RenderKit / oidn

Intel® Open Image Denoise library
https://www.openimagedenoise.org/
Apache License 2.0
1.74k stars 160 forks source link

Unknown error "driver shutting down" raised when exiting application #176

Closed ColinChargyBentley closed 9 months ago

ColinChargyBentley commented 9 months ago

Hi, When my software uses OIDN, upon exiting, an unknown error is raised with error message "driver shutting down" during the call to oidnReleaseDevice. Why is that ? Regards, Colin Chargy

atafra commented 9 months ago

Hi Colin,

What I can say for sure is that this error does not originate inside OIDN, it just passes it along (that's why it's an unknown error). More information is necessary to be able to investigate this further: what kind of device are you releasing (CPU, GPU, which type?), the OS, the system configuration (CPU, GPUs, etc.), driver versions, etc.

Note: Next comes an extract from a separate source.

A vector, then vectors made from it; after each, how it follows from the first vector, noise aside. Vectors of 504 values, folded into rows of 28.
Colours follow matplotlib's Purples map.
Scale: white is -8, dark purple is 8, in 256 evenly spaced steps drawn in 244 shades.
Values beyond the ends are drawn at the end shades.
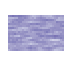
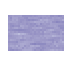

Also, what is the frequency of this error? Does it happen every time or only occasionally? Does it happen only on this machine or other similar machines too?

Regards, Attila

ColinChargyBentley commented 9 months ago

Hi Attila, I'm running OIDN under CUDA on a NVIDIA GeForce RTX 2070 (driver version 31.0.15.3734). The CPU is Intel(R) Core(TM) i9-9920X with 32 of RAM installed. The OS is: Edition Windows 11 Enterprise Version 22H2 Installed on ‎6/‎30/‎2023 OS build 22621.2283 Experience Windows Feature Experience Pack 1000.22662.1000.0

Need anything else ? Regards, Colin

atafra commented 9 months ago

Thanks for the details. The error message seems to come from the CUDA runtime. An important detail is that the issue happens upon exiting. Are you calling oidnReleaseDevice when a static variable/object is being destroyed? If that's the case, I think I know what's the problem.

oidnReleaseDevice calls some CUDA runtime functions to clean up resources but it seems that by this time the CUDA runtime has been already unloaded. OIDN has no contA frustrating issue about shared libraries in general is that the unloading order is undefined, so if you're calling functions of some other library in a static variable's destructor, it's not guaranteed that the library will be still loaded at that time. There are basically two robust solutions to this problem:

There might a third option too: with some tricks/hacks it may be possible to change the library unloading order for your application but it would still rely on undefined behavior, and correctness wouldn't be guaranteed.

ColinChargyBentley commented 9 months ago

Hi Attila, I will delete the DeviceRef before closing the app. Could you add a release method to oidn::DeviceRef to avoid using dirty tricks to release them when needed (such as device.~DeviceRef() or oidn::DeviceRef deviceCopy = device; UNUSED(deviceCopy); or the need to store a DeviceRef in another smart pointer. Thanks for the explanation. Regards, Colin

atafra commented 9 months ago

Maybe I misunderstood something but it seems you need both a release() and a retain() in DeviceRef, right?

release() would be roughly equivalent to device.~DeviceRef(), but you can already release it in cleaner and safer way by simply device = nullptr.

Is the intent of oidn::DeviceRef deviceCopy = device; UNUSED(deviceCopy); to call oidnRetainDevice(), to prevent the device to be released?

ColinChargyBentley commented 9 months ago

This is a mistake, the correct code (other than device = nullptr;) would be oidn::DeviceRef deviceCopy = std::move(device); UNUSED(deviceCopy);. Thanks

atafra commented 9 months ago

I could still add release() as an alternative to device = nullptr because standard smart pointers also have this functionality. But you don't need anything else, right?

ColinChargyBentley commented 9 months ago

I'm all right, I wasn't aware of the = nullptr trick.